Netflix's Earnings Could be Pivotal
Netflix (NASDAQ: NFLX) is expected to report earnings for its fourth quarter after the bell on Wednesday. Consensus analyst estimates call for a loss per share of $0.60 on revenues of $934.37 million.
The earnings report will likely be significant if for nothing other than the move shares have had over the last few months. Since September, shares have nearly doubled, trading up from about $53 to around $97 on Tuesday.
Most of the move might have been based largely on a shift in sentiment.
Legendary activist investor Carl Icahn took a near 10 percent stake in the company and vowed to see it sold. Critics have compared Icahn's Netflix investment to his once failed experiment with Blockbuster. Still, Icahn believes that Netflix's service would offer great value to another company.
Janney Montgomery Scott's Netflix analyst Tony Wible made headlines last week when he turned positive on the stock, upgrading it to a Buy from a Neutral. Wible had been a critic of Netflix for years.
Wible built his bull case on the recent deal with Disney (NYSE: DIS) that will give Netflix Disney content in the future. He stated that the deal with Disney might be used to facilitate deals with other content providers, including Sony (NYSE: SNE).

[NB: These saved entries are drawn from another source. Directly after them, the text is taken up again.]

Every row gives one point. Examples show where two turns around zero, p and q, send a point. Write where each new point lands after one turn and then the other. Backwards means that the second turn is done in reverse. Each puzzle has new turns, and all numbers are rounded.

Turn p:
-6, 16, -5 -> 10, 14, 4
8, -19, 12 -> -8, -21, -8
48, -10, 3 -> -24, -3, -43
-23, 34, 4 -> 35, 18, 13
-26, -20, -14 -> -12, -8, 33
Turn q:
-2, -24, 18 -> 0, -29, 9
-13, -1, 17 -> -14, -15, -8
-16, -14, -8 -> 14, -12, -13
31, 39, -26 -> -1, 55, 12
Where do these land?
q, then p: -6, -15, -25 -> -16, 9, -23
p, then q: 13, 2, 42 -> 38, 4, 21
p, then q: 18, -2, 33 -> 36, 3, 10
p, then q backwards: 11, 16, -22 -> 6, 27, -10
p, then q: -7, 10, -36 -> -33, 9, -16
q, then p backwards: -29, -10, 8 -> 18, -13, 23

Turn p:
18, -13, -23, 15 -> 13, -20, 26, -4
-2, 7, 38, 4 -> 15, 17, -31, -6
-36, -10, -17, -25 -> -40, 21, 16, 2
9, 7, -19, 15 -> 10, -15, 14, 14
11, 9, 21, -8 -> 3, -4, -25, -6
Turn q:
-4, 24, 19, -4 -> 16, 9, -24, 8
17, 4, 1, -4 -> -4, -14, -9, 5
-11, -3, -3, 13 -> -6, 15, 8, 0
-4, 8, 30, 11 -> 14, 13, -8, 26
-22, -48, -11, -14 -> 12, -6, 51, -19
8, -6, -45, -13 -> -24, -18, 5, -37
17, 21, 9, 10 -> -8, -1, -24, 16
Where do these land?
p, then q: 9, 17, 33, 7 -> -31, -15, -6, -18
p, then q: 17, -18, 19, -23 -> 15, -16, 6, -32
q, then p: -23, 9, 10, 10 -> 5, -14, -13, 20
p, then q: -9, 1, -36, -11 -> 18, 25, 16, 18
p, then q backwards: 6, -8, -26, 18 -> -1, -32, 8, -6

Turn p:
16, -5, -3, 30, -13, -2 -> 1, -24, -7, -14, -11, 20
-46, 14, 7, -8, -3, 13 -> 9, -1, 11, 45, 16, -10
-18, -12, 40, -23, 17, -48 -> -30, 30, -3, 29, -45, -23
-7, 7, 18, 2, 7, 26 -> 5, 12, 11, 15, 12, 21
38, -13, -29, -12, -23, 1 -> 5, -5, -33, -42, 12, -6
-25, -8, -1, 10, 22, 13 -> -17, -6, 25, 16, 14, 3
42, 17, -33, 2, -7, -4 -> 25, -8, -5, -49, 0, -6
Turn q:
28, 17, 21, -23, -12, 14 -> -39, -25, 0, -4, 3, 13
14, 21, 18, 34, 19, 9 -> -14, 1, 20, 15, 33, -26
-4, -21, -24, 1, -15, -23 -> 27, 5, -11, 17, -21, 13
-22, -8, -29, -26, -30, 21 -> -9, 19, -13, -18, -49, 11
-26, 14, -28, 18, 30, -14 -> 35, 5, 8, -4, -6, -41
-14, -4, 17, 11, -15, -34 -> 15, 2, -35, 16, 16, 1
25, -19, 24, -14, 23, 26 -> -15, -7, 32, -20, 23, 28
Where do these land?
q, then p: -26, 3, -16, 5, 30, 7 -> 10, 25, -14, -10, -26, -13
p, then q backwards: 13, 5, -29, -12, -36, 1 -> -28, 12, 14, -12, 13, -32
q, then p: 6, 10, 14, 37, 9, 6 -> -6, -1, 32, 6, -27, 1
p, then q: -11, 10, -7, 14, 10, -31 -> 2, 6, -27, 15, 9, 22
p, then q backwards: -4, -42, 8, -14, -17, -16 -> -8, 27, 17, -4, -39, 2
p, then q: 36, -12, -14, -10, -14, -14 -> 7, -19, -7, -14, -38, 8
p, then q: -15, 27, 44, -20, 18, 47 -> -40, -3, 30, 12, 34, -45

Turn p:
3, 12, 11, 1, 30, 17, -12, 14 -> -4, 8, -2, 6, 5, 13, 38, -8
10, -13, 11, -18, -6, 20, -8, 8 -> -16, 18, -12, -15, 0, 2, 9, 17
0, 2, 3, 0, 6, 26, -23, -25 -> -7, 13, 5, 0, 0, 40, 0, 5
17, 13, -24, 1, 7, -2, -2, 7 -> 18, 10, 5, -13, -1, -3, 5, -22
-15, -20, 8, 3, -20, -29, 15, 5 -> -8, -18, -4, 12, -9, -30, -23, 11
-23, -10, -14, 2, -7, 1, 32, 2 -> 26, -14, 5, 7, 0, -17, -8, 26
-12, 28, 8, -13, -9, 14, -20, -2 -> -3, -15, -21, -14, -2, 30, 8, -3
34, 32, 6, 27, 12, 28, -13, 3 -> -10, 3, 30, -25, 15, 24, 31, -26
-13, -36, -13, 9, -15, -44, 2, -4 -> -2, -1, 3, 24, -28, -32, -39, 0
0, -8, 4, -12, 1, -31, 29, -7 -> 5, -4, -10, 17, 20, -29, -21, -1
Turn q:
2, 12, 21, 12, 1, 35, 15, -12 -> 2, -14, 13, 22, -19, 24, 19, -11
-22, -1, -21, 9, -1, -11, 16, -5 -> -12, -22, -4, -3, -1, -3, -22, 16
-4, -17, -2, -18, 11, -14, -1, 6 -> -16, 16, 0, -18, 7, -3, -9, -1
4, 10, 2, 7, 18, -4, -26, -7 -> 13, 3, -14, -19, -11, -3, 19, 5
-22, 13, 12, 3, 3, 28, -9, 12 -> -6, 1, -8, 17, -35, -4, 7, -12
13, -14, -17, 14, 18, -21, 16, 38 -> -8, 7, -39, -4, 26, 18, -25, -3
48, 6, 0, -34, -37, -12, 17, -4 -> 6, 14, 29, 24, 58, -12, 14, 1
-20, -1, 26, -14, -16, -28, -37, -18 -> 13, 1, 21, -34, -10, -43, 5, -19
10, -7, -4, 11, -10, 16, -3, -3 -> 17, 4, 6, 12, -4, 10, -4, 5
-8, -1, -15, 10, 14, 11, 11, -8 -> -8, -10, -4, 1, -11, 16, -4, 18
Where do these land?
p, then q backwards: -23, 13, 10, 1, 13, 23, 6, -4 -> 23, 15, -8, 13, 8, 10, 13, -16
p, then q backwards: 23, 6, 19, 2, -34, -27, 8, -1 -> -31, -6, 4, -9, -4, -38, 16, 9
p, then q backwards: -12, 0, 1, -11, 35, 17, 0, -5 -> 34, 11, -5, 1, 3, 21, -1, 5
q, then p backwards: -7, 0, 3, 2, 30, -11, 17, 27 -> 8, 13, 23, -23, -10, -8, -25, -5
q, then p: 1, 19, 5, 6, 21, 11, -12, 22 -> 31, -6, 13, -14, -1, -1, -16, 3
p, then q: 17, -14, 13, 23, -18, -29, -7, -7 -> 8, -10, 12, -28, -22, -25, -6, -13
p, then q: -17, -7, -27, 3, -23, 34, 0, -12 -> 7, 37, -1, 32, 6, -6, 8, -20
q, then p: -16, 11, -26, -10, 13, 0, -4, -12 -> 6, -13, -16, -3, -20, -24, 7, 6
q, then p: 15, -2, -10, -2, 1, 18, 8, -10 -> -4, -7, 11, -7, 3, -3, 22, 7
p, then q backwards: 20, -27, 12, -13, -39, -37, -14, 2 -> -51, -15, -11, -17, 4, -19, -1, 30

Turn p:
-11, -26, -17, 5, 21, 12, 16, -14, -31 -> -19, 19, 30, 10, -3, -2, 18, 19, 26
-11, -18, -23, 11, 24, 0, 19, -26, -2 -> -3, 11, 8, 7, -17, 11, 15, 27, 32
23, -6, 13, -8, 6, -16, -31, 12, 11 -> -3, -13, -8, 5, -3, -10, -42, -1, -13
-7, -15, -10, -1, 23, 26, 6, 1, -21 -> -21, 19, 22, 22, 1, 5, 10, 0, 13
-10, 16, 28, -25, -33, -28, 4, 14, 13 -> 7, 2, -35, -35, 10, -21, -1, -9, -31
-17, 19, 3, 19, -9, -15, -1, 18, 2 -> 0, -13, -8, -15, 18, 19, 8, 8, -20
-8, -1, -23, -7, 12, 22, -22, -16, 2 -> 16, 22, 19, 21, -13, 15, -8, 0, 2
0, 4, 24, 3, -26, -3, 10, 22, 33 -> 9, -12, -41, -9, 25, -4, -1, -17, -4
1, 32, 24, -3, 1, -8, 22, 4, 9 -> -8, -16, -28, -7, -10, -2, 23, -11, -19
5, -19, -12, 20, 8, 24, -13, -36, -26 -> 15, -1, 43, 29, -5, -8, 8, 16, 20
34, 13, -7, -14, -27, -14, -10, 20, 11 -> 8, -17, -5, -28, -2, -3, -29, -32, -5
Turn q:
1, 18, 28, 20, -33, -12, 19, -27, 2 -> 3, 16, 23, 46, 15, -20, -17, 3, 0
-11, 19, 28, 8, -10, -37, 48, -10, 1 -> 29, 20, 48, 27, -8, -25, -6, -11, -7
-12, -7, 18, -12, -30, -34, 4, -23, -8 -> 8, 7, 16, 37, 14, -17, 31, -3, -12
10, 18, 1, -18, 10, 10, -15, -3, -11 -> -6, -22, -9, -11, -2, -18, -1, 16, 0
13, 3, -11, 5, -9, -7, -14, 22, 2 -> -22, 14, -4, -6, -15, 5, 6, 11, 1
-5, -4, 2, 21, -9, -20, 15, -17, -31 -> 20, 3, 22, 28, 2, 7, 11, 13, 21
2, -7, -28, -26, 4, 35, -15, 25, -3 -> -27, -17, -12, -46, 11, 14, 7, 3, 1
17, -6, -17, -4, 15, 5, 15, -14, 25 -> 21, 20, -17, -21, 12, -4, -13, -1, -4
-10, 0, -14, 7, 30, 8, -25, 12, 14 -> -5, -9, -30, -18, -22, 8, -4, -17, 11
14, -23, 7, -7, 21, 24, -16, 21, 3 -> -7, -18, -20, -20, -7, 28, -8, 5, -22
-19, -11, -14, 5, 11, 28, -15, 14, 6 -> -15, -14, -15, -18, 2, 22, -5, -21, 11
Where do these land?
q, then p: 23, 15, -8, 29, -1, -7, 28, 8, 18 -> 17, -16, -3, 0, -4, 7, -12, -19, -42
p, then q backwards: -16, 32, 1, 10, -16, -19, 5, -14, -2 -> 10, -22, -2, -30, 22, -10, 1, 8, -11
p, then q: 8, 23, 1, 25, -9, -18, -1, 5, -28 -> 14, -22, 15, 0, 9, 23, 14, -1, -27
p, then q: 9, -19, 18, -15, -14, 18, -5, -3, 2 -> 16, 14, -14, 15, -18, -15, 4, 5, 9
p, then q: -22, -27, 15, -27, 11, 14, 9, 16, -7 -> 4, -2, 7, 0, -25, -28, -4, -19, 31
q, then p backwards: -17, -47, 4, -20, 15, 9, -7, -21, -6 -> -11, 33, 10, 31, -26, 13, 6, 12, 22
p, then q: -12, -14, -12, -7, -7, 43, 0, 1, -15 -> 18, -3, 1, 17, -11, -23, -38, -3, 3
q, then p: 18, 23, 4, 24, 25, -12, -19, 4, 38 -> 39, -3, 23, -34, 0, 18, -16, -4, -15
q, then p backwards: 5, 19, -19, 13, -12, -39, -14, 10, 14 -> -10, -13, 1, -36, 21, 9, 23, -22, -4
q, then p: 5, -5, -4, -32, 10, 10, 5, -8, -13 -> -30, 11, -1, -4, -8, -14, -12, -2, 12

Turn p:
4, -42, -4, -21, -5, -15, -30, -5, 9, 8, 2 -> -3, 14, -30, 23, 12, 30, -2, -12, -19, -17, 9
8, 8, 25, 13, 7, 0, -20, 3, -7, 20, 6 -> -19, 10, -22, -5, -18, -7, 0, -3, 22, -5, -3
4, 10, 9, -31, 8, -14, -8, -14, 2, -4, 17 -> -5, -8, -25, 2, 11, -3, -6, 11, -5, 14, 27
-18, 11, 7, 5, 17, 23, 25, 16, 12, -6, -8 -> -7, -13, 23, -6, 9, -31, 16, 9, -3, -9, -13
13, 8, 23, -17, 5, 12, 20, 14, -2, -6, 16 -> -9, -1, 5, 4, -1, -23, -8, 34, 2, -7, 14
11, -5, 15, 17, 3, 24, -11, -1, 20, -16, 12 -> -7, 9, -8, 4, -23, -22, -6, 4, -24, -3, -17
-16, 0, -9, 11, -18, -26, -15, 11, -15, -3, 21 -> 33, 5, -22, -8, -2, 19, 9, 8, 15, 2, -7
-3, 3, -12, 7, 9, 30, 0, -7, -14, 17, -9 -> -6, -8, 19, 13, -18, -8, 14, -21, 10, -2, 4
6, 21, -24, -6, 12, -9, 29, 1, 11, 2, 12 -> -4, -19, 17, 6, 13, 3, 5, 22, 3, 31, -4
4, -5, -19, -14, 19, -10, 13, -4, -15, -7, -20 -> -8, -4, 23, -10, 12, 19, 12, -3, -8, 5, 21
-6, 1, -2, 26, -20, -3, 25, -28, -11, 4, -34 -> 7, -18, 31, -23, -5, 12, -27, -29, 10, -5, -11
-6, -11, -7, 11, -38, -10, -29, 14, 10, -10, -15 -> 30, 35, -11, -1, 10, 9, -9, -20, -4, -6, -20
Turn q:
-1, -6, 17, 13, 3, -5, -9, -10, 7, -8, 9 -> -6, -8, 13, -6, 4, -8, 3, -9, -17, 11, -1
13, -11, -12, -14, 12, 21, 12, 8, 48, 6, -10 -> 20, 6, -29, 0, -5, 26, -1, 4, -12, 23, 35
14, -8, -4, -9, 8, -10, 9, -16, -13, -20, -2 -> -19, -5, 0, 5, 6, 7, 6, 21, -17, -14, -4
-22, 4, -4, 13, 14, -33, 3, 27, 0, 8, -13 -> 8, 41, 20, 13, -3, 9, -6, -11, 2, 5, -20
-28, -27, -15, 6, -15, 0, -22, -11, -18, 19, 5 -> -8, 8, -10, 18, -12, -48, 5, -3, 10, 8, -10
-7, -26, 17, 0, -12, 4, -21, -5, -10, 3, -8 -> -16, -5, -2, 0, -24, -26, -8, -11, -9, -1, 2
-7, 0, -2, -18, 15, 26, -4, -13, -3, -13, 8 -> 0, -17, -18, 3, -3, 3, 29, -6, -6, -11, 5
11, 24, -4, 5, -29, -5, 41, 15, 15, -11, 0 -> -9, 10, 4, -31, 20, 31, -11, 17, 29, 10, 6
-1, 20, 5, 6, -17, -21, 5, -18, -13, 9, -5 -> 1, 8, 13, -19, 17, -17, -10, 11, 5, -15, -13
9, -8, 29, 17, 6, 7, 15, 2, 3, 18, -3 -> 14, -7, 23, -17, -24, 1, -5, 8, -7, 12, 6
2, -3, -14, 0, -2, -32, 2, 6, -16, -3, 18 -> -15, 11, 20, 23, 18, -4, -1, 10, 9, -5, -6
6, 32, -3, -26, -6, 30, -3, 22, 23, 12, 0 -> 28, -8, -22, -10, 5, 22, -5, -21, 25, -10, 26
11, 10, -9, 8, 25, 18, -28, -6, -22, -20, 2 -> 3, -35, -10, 21, 3, 6, 7, -11, -13, -13, -28
Where do these land?
q, then p: 29, 8, -5, 1, 31, 12, -9, -9, 15, 22, 5 -> -14, 22, 7, 10, -36, 21, -2, 17, -2, -4, 4
p, then q: 16, -3, 16, 19, -1, -10, -1, 3, -2, 6, 0 -> -1, 8, -21, -7, 2, 0, -4, -20, 8, -5, 1
q, then p: 24, -13, -10, 15, 14, 2, -27, -9, 5, -6, 5 -> -5, 6, 0, -5, -23, 29, 14, -12, 8, -17, -4
q, then p: 5, 8, 2, 25, 13, 1, -10, 19, -3, 0, -3 -> -16, 10, 2, 1, -11, -2, -14, -24, 2, -10, -1
q, then p backwards: -17, 17, -16, -14, -20, -29, 30, -9, -4, 5, 9 -> 4, 9, 14, -12, 1, -15, 2, 49, -5, 5, -17
p, then q: 11, -10, 5, 9, 10, -24, -8, -6, -32, -9, 6 -> -6, -14, -21, -2, 2, 4, 11, -5, 30, -4, 23
p, then q backwards: -26, -24, 7, -14, 2, 11, 8, 16, 18, 3, -6 -> 3, 17, -8, -17, 14, -15, -16, -22, -18, -8, 9
q, then p: -5, 27, -6, -3, 14, 24, -11, -9, 21, 18, 35 -> -36, -15, 9, 15, -14, 25, -13, 24, -17, 8, -1
q, then p: 5, -23, 17, -15, -22, 1, 12, 21, -5, -15, -5 -> 32, -12, -20, 12, 7, -21, 1, -6, 0, -9, -7
p, then q backwards: -25, 14, -32, 0, -20, 17, 19, -23, -2, 11, 9 -> 12, 10, 4, 24, 18, 21, -24, 14, -4, 20, 29
q, then p: -8, -15, 19, 10, -4, 5, -20, 4, 20, -19, -18 -> 15, -17, -8, 8, -5, 10, -4, -28, 15, -1, 22
q, then p: 12, -7, 4, -17, 2, -6, 9, 25, -6, -28, -25 -> 31, 0, 5, 5, -12, -31, 10, -20, -7, -5, 1
q, then p: -1, -2, 20, 2, 1, -5, 10, -6, -15, -14, -13 -> 16, 3, 4, -8, 12, -12, -4, -4, 0, -16, 16
p, then q: -19, 23, -22, -18, -20, 0, -2, -17, -10, 27, 0 -> 19, -12, 4, 4, 8, -13, -2, 18, -27, 32, 19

Wible argued that this might be indicative of a broader shift in the content universe, where as Netflix pulls subscribers from traditional cable providers, the content providers themselves are more likely to give Netflix favorable deals.
Wible also cited the broadly bearish sentiment (Netflix has a short interest near 25 percent) and competition that was largely overhyped.
Not everyone agrees with Wible, however.
Eric Wold, B. Riley & Co.'s Netflix analyst, has a Sell rating on the stock and a $45 price target. Wold believes that the stock could drop after earnings.
Wold told Benzinga he was concerned with the company's content costs. In contrast to Wible, Wold believes that the Disney deal could burn Netflix shareholders, who might even have to sit through some capital raises.
“When Netflix lost their deal with Starz, they downplayed the importance of Disney,” Wold said. “Netflix said Disney was only about 2 percent of streamed content.”
Michael Pachter of Wedbush is also skeptical of Netflix's content costs. He has an Underperform rating and $45 price target on Netflix.
“Why was everyone so dismissive when they lost Starz?” Pachter told Benzinga. “Starz was Disney plus Sony plus original content. Now they are getting back Disney, but paying more for it.”
Still, Pachter doesn't believe this quarter will be one for the bears to celebrate. “[Netflix] could go up after earnings. But it's still a house of cards.”
Shares of Netflix traded near $97 on Tuesday, down about 2 percent.